A career in design is both creatively satisfying and financially rewarding. Talented designers not only get to create exciting things, they sometimes even get to touch millions of people with their work. A lucky talented few like Sir JonyIve even get to shape the zeitgeist with a few landmark designs.

However, building this rewarding career isn’t an accident. You have to take the right career steps and carefully plan everything out. It’s easy to stumble into a good job and then get stuck. You have to constantly innovate and challenge yourself if you want to build the design career of your dreams.

Career Tips Designer Needs to Know

Regardless of what you focus on – graphics, UI/UX, web – there are a few tips every designer should know for building a great career:

 1. There is no replacement for hard skills

If you look at the day-to-day of the world’s top designers, you’ll find that they rarely get hands-on with design work. Rather, they focus on overall design thinking and strategy.

This can create the impression that as a designer, focusing on strategy alone will help you build a great career.

As important as design strategy might be, it is not a substitute for sheer hard skills. The world’s best designers, be it Dieter Rams or Vera Wang, are fanatically good at their core craft. After all, it’s decades of hard skills and experience that tells them whether a concept can actually be realized and manufactured at scale.

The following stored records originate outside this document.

Every row gives one point. Each copy is the shape, with its points in the same order, turned, moved and blurred by noise. Some copies are also mirrored. Which?
(in the rows, 128 means zero)

Shape (6 x 3):
[[121 195  99]
 [107 185 190]
 [110  94 122]
 [183  90  95]
 [108 111 186]
 [183 148 151]]
Copy 1 (6 x 3):
[[165 109 179]
 [ 73 136 185]
 [135 158  91]
 [146  92  62]
 [ 74 159 116]
 [ 99  75 118]]
Copy 1 is: only turned
Copy 2 (6 x 3):
[[158 137  83]
 [ 81  94  98]
 [148 105 191]
 [158 188 197]
 [ 99  98 166]
 [104 173 144]]
Copy 2 is: only turned
Copy 3 (6 x 3):
[[192 141 180]
 [110 175 203]
 [120 105 114]
 [161 141  61]
 [ 76 142 144]
 [144 196 120]]
Copy 3 is: mirrored
Copy 4 (6 x 3):
[[104 186 181]
 [162 228 113]
 [ 81 128  99]
 [116  81 149]
 [139 155  66]
 [168 138 155]]
Copy 4 is: mirrored

Shape (7 x 4):
[[144 123 119 167]
 [ 72  73 138  79]
 [105  81 139 146]
 [168 111 112 144]
 [ 97 156 118 148]
 [125  96 154  60]
 [102 144 173 245]]
Copy 1 (7 x 4):
[[128 119 135  84]
 [108 142 180 198]
 [126 125 181 128]
 [120  93 121  99]
 [134 174 126 107]
 [ 67 123 148 181]
 [142 179 187  16]]
Copy 1 is: only turned
Copy 2 (7 x 4):
[[163 124 110 134]
 [148 139 216  82]
 [162 104 160 124]
 [187 146 105 123]
 [105 121 112 131]
 [166 180 197 107]
 [125  51  98 213]]
Copy 2 is: only turned
Copy 3 (7 x 4):
[[ 90 104  79 136]
 [121 211 134 126]
 [101 166  83 151]
 [114 104  76 108]
 [ 69 116 131 148]
 [166 170 140 113]
 [ 56  96  60 231]]
Copy 3 is: mirrored

Shape (12 x 8):
[[ 92 110 125 216 119 118 147 148]
 [103 100 164 107 152 128 164 143]
 [113 107 149 118  82 118 153 117]
 [130 102 133 116 107 107 112 105]
 [120 108 132 118 158 167 117 124]
 [ 78 111 127 110 124 111 125 117]
 [133 126 133 135 131 104 167 112]
 [126 162 157 120 160 106 172 217]
 [129 169 132 106 161 204 153 117]
 [105 129 150 132 161 139   7 126]
 [116 158 160 151 154 170 133 159]
 [ 96 125 196 111 170 114 162 123]]
Copy 1 (12 x 8):
[[ 84  71  95 139 101  88  97 189]
 [110 127 131 149 178 137 120 156]
 [123  92 123 103 159 121  88 124]
 [140 109 133  92 126 148  95 140]
 [141 142 117 160 117 143 124 135]
 [117  84 122 123 137 167 121 139]
 [147  92 135 118 152 109 117 170]
 [ 75 132 162 131 171  81 185 169]
 [170 128 139 193 132  99 156 104]
 [105 146 170 141  33 192 117 132]
 [105 128 149 177 113  88 139 136]
 [112 114 175 169 180 142 111 167]]
Copy 1 is: mirrored
Copy 2 (12 x 8):
[[175 119 154 198  98 161 137 183]
 [132  94 105 151 138 105  83 139]
 [153 141  92 144 160 113 137 159]
 [124 134 111 132 157 149 153 134]
 [120 121 165 127 140 131 101 119]
 [120 122 111 174 147 116 150 125]
 [143 142  90 160 142 159  99 141]
 [164 125  78 157  46 113  74 107]
 [124 181 165 134 136 112  52 112]
 [ 53 116 187 100  89 134 184 120]
 [125 148 158 141  81 114  87 148]
 [ 95 101  94 162 122 109  71 148]]
Copy 2 is: mirrored

Shape (13 x 9):
[[179 108 149 128  57 121  49 158  93]
 [171 166 122 150 191 135 166 157 119]
 [122 142  98 127 169 103 192  67 110]
 [ 76 164 115 115 134 127 192 128  87]
 [164  86 176 101  97 122 146 137 113]
 [ 87 138 165  70 166 129 136 103  85]
 [182  67 102 135  96 210  61 164 156]
 [ 89 169 133  96 138 140 162  72  92]
 [112 193 153  74 139 107 165  89 135]
 [201 106  89  80  95 166 113 173 111]
 [160 127  56 152 155 140 149 180 198]
 [196 112 108 112 109 156  89 135 113]
 [118 148  82 108 208  63 172 140 128]]
Copy 1 (13 x 9):
[[ 53 138 167  95 133  74 103  94 163]
 [151  93 119 166  78 125 180  65  96]
 [192 154  92 180 134 127 214 138 141]
 [117 123  94 201  91 124 197 173 130]
 [112 160 111 175 154  67 106 103 133]
 [124 146  58 134 130  84 178 176  89]
 [ 77  48 186 130 212 101  96  89 132]
 [152 127  70 154 113 104 198 178 141]
 [185 140  79 153  93  52 171 171 123]
 [ 77  97 161 177 178  58 164  84 132]
 [159  70 209 206 140 126 167 102  85]
 [102  89 143 130 175  72 142  83 143]
 [163 160 145 178 102 117 226 121  61]]
Copy 1 is: mirrored
Copy 2 (13 x 9):
[[163 126  97  83  64  45 144 117 113]
 [153  68 129  86 128 204 175 103 162]
 [204 111 139 137 187 205 177 151 118]
 [144 100 155 129 214 154 190 113 120]
 [141  97  94 141  98 125 153 117  71]
 [152 111  78 119 213 148 137 106 101]
 [149 182  85 130  29 111 170  58 162]
 [151 140 115 115 218 162 172 142 109]
 [125 109 111 127 201 169 138 178 128]
 [146 111  66 138  75  98 215 107 161]
 [159 109 158 165  76 183 170 100 222]
 [169 135  73 105  76 116 181 114 147]
 [206  47 137 154 184 188 148 123 178]]
Copy 2 is: mirrored
Copy 3 (13 x 9):
[[102 161 112 162 212 185 169 132 152]
 [116 143 144  99  86 137  86  72 100]
 [123 140 118  97  51  76 141 147  80]
 [127 144 128  87  46 122 119 167 158]
 [ 74 157 133 147 107 167 199 112 136]
 [ 55  93 111  88  79 128 143 169 137]
 [165  90  99 163 184 179 190  49 159]
 [ 92 128  91  82  73  85 137 163 149]
 [ 60 136 146  97  82  63 133 148 156]
 [145 140 146  88 168 171 198  79 152]
 [195 111 184 147 109 116 123  57 120]
 [125 134 114 116 176 150 175  86 129]
 [126 111 197  93  68 107 106 149  71]]
Copy 3 is: mirrored
Copy 4 (13 x 9):
[[140 121 201  33 170 125 165 109 173]
 [136 176 121 150 162  49 115 178 121]
 [152 167 114 137 107 100  52 128  91]
 [135 189  91 126 135 135 121 105  69]
 [118 126 142  78 184 146  94 164 145]
 [ 47 161 117 119 144 129  84  98 119]
 [142  34 155  94 191  72 173 109 179]
 [ 95 159 117 112 129 119  86  92  61]
 [ 71 180 158 136 155 116  93 113  58]
 [160 108 146  85 243  78 117  89 145]
 [195 113 142 208 184  63 147 138 141]
 [136 107 170  78 187  75 129 102 148]
 [153 211 124 191 130 101  78 132 134]]
Copy 4 is: mirrored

So before you chase those “design strategist” dreams, make sure that you are at the top of your core design skills.

2. Being a team player often trumps individual brilliance

There is a perception common among young designers that design work is a lot like pure invention. They envision their favorite designers toiling away at a great design like modern day Edisons, only to come up with a piece of individually brilliant work.

The result of this belief is that young designers sometimes tend to be aloof and arrogant. They might disparage collective thinking in favor of individual work.

The truth is that great design work is very, very seldom the result of individual brilliance. Rather, it is a collective team effort. Even the tiniest of ideas and input from a team member can have a transformative effect on a finished design.

In other words, learn humility and the value of team work. This is especially true if you landed, say, an agency web designer job – the most common type of design job there is.

3. Learn the value of patience

Take a deep breathe. Relax. Take your time.

Building a design career is a marathon, not a sprint. Barring a few geniuses, the world’s best designers didn’t produce their top work until they were in their 40s, 50s, and even 60s. You have time – a lot more than you realize.

Instead of fretting about arbitrary goals and timelines (“chief design officer by 30”), focus on mastering your craft first. Become so fanatically good at your work that you can’t be ignored.

4. Diversify your experience

If you want to remain a cog in the design machine all your career, go ahead and focus on a specific skill and stick to the same type of jobs.

But if you want to become a design leader, you will have to diversify your experience. At creative director or design director can’t be just a graphic, UX, or industrial designer. Rather, she’ll want to have experience of all three – and then some more.

How do you get this experience? By taking on new challenges and working across roles, industries, and companies. Don’t be afraid to dive-in headfirst into a field you know nothing about. Don’t just work in creative agencies all your life; move to a tech company for a different challenge. And when that gets stale, try working in a non-profit.

Build up a resume that’s as broad as it is deep and you’ll be a fantastic position to be a design leader.

5. Failure is okay – as long as you learn from it

You will inevitably have moments of failure in your career. Some projects won’t come out as you envisioned. Some clients will trash your work. And some products will fail even before you launch.

Understand that failure isn’t just normal, it is even necessary. The more you fail, the more you learn. Every time you fall behind budget on a project, you will learn something about managing your time and material costs. Each client you rejects your first draft teaches you something about managing client expectations.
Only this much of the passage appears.